Netcdf makes a good example, and a good reference point in deciding how to extend a data model. The netcdf header is the definition of the contents of the file, like a model. Constructing a netcdf file has two clear phases, first the definition and then the addition of data. Perhaps the netCDF file abstraction is somewhat overloaded in implementing both model and data; maybe the complications of trying to 'redefine' a netcdf file is evidence of that. Zebra has inconsistencies in that 'global' attributes meant to be truly global for an entire dataset over many files have only file scope.
Likewise, CDL and ncgen are obviously a good idea, but CDL can only represent the netcdf abstraction. CDL has no inherent notion of concepts which we might want to introduce into the ATD data model. Rather than shoehorn ATD data logic by establishing complicated conventions in netcdf, we can implement the data logic layer. netcdf can be used as the backend if we wish, but the 'conventions' for extending the netcdf abstraction need only be defined and maintained in one place. Likewise, the code produced by ncgen is a huge main() function and not an API that could be plugged into an application.
Zebra has some notion of datastreams in the platform definition.

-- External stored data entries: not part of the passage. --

One turn moves each row of this set onto another row. After a few examples, where does it send each row asked below?
Kofef: [ 17   2  -1   9  17   1  52  16 -13 -14 -17  -7  23  22   9  24 -23  10]
kos: [ -7  -7  -9  -4   0 -10  30  -7 -20  -4 -22  14  20  -8 -21  39 -18  22]
pir: [ -4  -8 -12  -4   7 -10  24   0 -24   3 -12  18  17 -14 -27  36 -20  25]
teso: [ -8 -11 -10  -2  10 -13  21  -6 -22   0 -12  17  18 -11 -27  38 -19  26]
Sok: [ 31 -16 -24  14  -1 -20  33  -2  13   0   0   4   0  40   4  18 -16  12]
pezez: [ 24  -2  -6  11  39  -1  33  28 -20   3   7   2  15  10  -5  20 -24  21]
tizud: [ 12  -1 -24  20  28  -6  26  -6  15  -8  14  28  -1 -23   9 -20 -10  26]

The datastore configuration defines all the platforms in a dataset, where the platform specifies the data file format and data 'organization', like raster, 2-d grids, 3-d grids, mobile and so on. I think there are many advantages to the design: the datastore library uses an object-oriented abstraction called a DataChunk to represent fields of data, and a little more expressive then the netcdf model. The library internally and transparently converts several different data formats to and from datachunks, so all clients, from ingestors to visualization, use the single datastore api. One disadvantage to the zebra design is that it expects all the fields in a data file to share the same organization. Another problem has been that Zebra caters to a wide variety of conventions, practice, and file formats to integrate external datasets, in a sense being dragged down to the lowest common denominator. Anything we replace it with internally should start by first defining the abstraction we want to use and then migrate our data to fit it.
RAF has its own catalog of field specifications which RAF users and software need to know and share. The particular set of fields recorded on a flight are pulled from that catalog.
VisAD has a data model implemented entirely in Java. It's model is directed towards visualization and its requisite data manipulations once the data are in memory. The model does not address (so far as I can tell) sharing models via an external definition or storing data to files.